Thursday, October 18, 2007

Word Numbers

If the integers from 1 to 999,999,999 are written as words, sorted alphabetically, and concatenated, what is the 51 billionth letter?

To be precise: if the integers from 1 to 999,999,999 are expressed in words (omitting spaces, 'and', and punctuation[1]), and sorted alphabetically so that the first six integers are:

eight
eighteen
eighteenmillion
eighteenmillioneight
eighteenmillioneighteen
eighteenmillioneighteenthousandand the last is
twothousandtwohundredtwo

... then reading top to bottom, left to right, the 28th letter completes the spelling of the integer "eighteenmillion".

The 51 billionth letter also completes the spelling of an integer. Which one, and what is the sum of all the integers to that point? [Bonus points for algorithms that will find the result for an arbitrary position, not just the 51st - Ben]

[1] For example, 911,610,034 is written "ninehundredelevenmillionsixhundredtenthousandthirtyfour"; 500,000,000 is written "fivehundredmillion"; 1,709 is written "onethousandsevenhundrednine".

The above was taken from the following website : http://www.itasoftware.com/careers/puzzles07.html

** Discussion of possible solutions, ideas, thought processes, etc is encouraged.

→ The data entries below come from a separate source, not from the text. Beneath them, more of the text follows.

Each row is a point on a tangle of strands that fork and nearly touch. The rows are in no order.
Points whose rows are less than 80.1 apart are linked; no others are. Some points are linked to none.
pul: [-10  38  37  12  24 -10 -10  -1   9  11 -38  29 -32 -11  -5  -6 -18  40
   8   9 -10 -16  29 -11  -5   8]
Sekot: [ -9 -14  -7  -8  11 -26  -1  25 -23  -6  34 -17  10 -28  23 -66 -26  -3
 -18   9 -20   1  -3  -7  17 -29]
buga: [ 19  -2 -23  11  -1   8  30 -21  23  51  13  -2   8   9  16 -20  12   8
  26  -8  38 -22 -38  30  10 -16]
Zoni: [ 16  18  -5  17 -11  -3  18  13 -30   1  30 -43   1  -8  -9 -17   7   1
  -8 -25  -9  32 -12 -61 -11  -3]
gud: [-10 -45  18   7 -16  12 -18   9  -8 -10 -28   1  23  -5 -36  10   1  -6
   8  25 -21  34   7 -16 -14  30]
robim: [-39 -13 -13 -36  -2  13  14   5 -18 -23   1   0 -33  13  29  -6 -33 -35
 -39  25 -11   0  16  32  29   5]
Refa: [  0 -10 -14 -10  -6   2 -20   8 -22 -25  14   2  54 -14  24 -38 -12 -35
 -32   8  -5  11  24  10   4 -31]
berep: [ 19   0   3 -11   5  21  -3  -3 -17  -3  35  -5  58 -18  -9 -51  -7   1
   2  -8  -9   8 -10 -22   4  -8]
vusu: [-43  18  10  19  10  15 -52 -16 -24 -19 -22  10 -11 -17 -29  15 -36  14
 -10  13 -26  25  39 -12 -28   6]
dules: [ 37  13  -1   8 -21 -33 -53  15  14  26  41 -11   6  25   8  18  14 -18
   3 -30 -11   7 -38   2  -6   2]
Bev: [-22 -45  -6 -12 -13  15   6 -10  -1   3  19   3   8  -9  34 -29 -23 -14
  14  -8   4   7   2  -3  33 -30]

If providing a solution, please offset the algorithm/idea in some way so that others may look around it. **

10 comments:

Benjamin P Lee said...

Writing up a program to do this is logically pretty simple assuming you don't worry about memory usage, etc and actually produce the list or some portion of it.

I found this last night before leaving work and bounced a few ideas around in my head on my way home.

I think I have come up with a way to make it relatively fast and with a minimal memory footprint but it will require a fair amount of prework.

I will post it when I know it works.

Josh Schramm said...

In the interest of making this interesting I dont have a solutiuon yet but I'm going to post a bit of my thought process.

The first thing i asked is, what are the real constraints of the problem. At first the problem seems incredably overwhelming but in reality it's much smaller than you think.

Between one and ninehundrednintyninemillionninehundrednintyninethousandninehundredninetynine there are exactly 30 distinct words.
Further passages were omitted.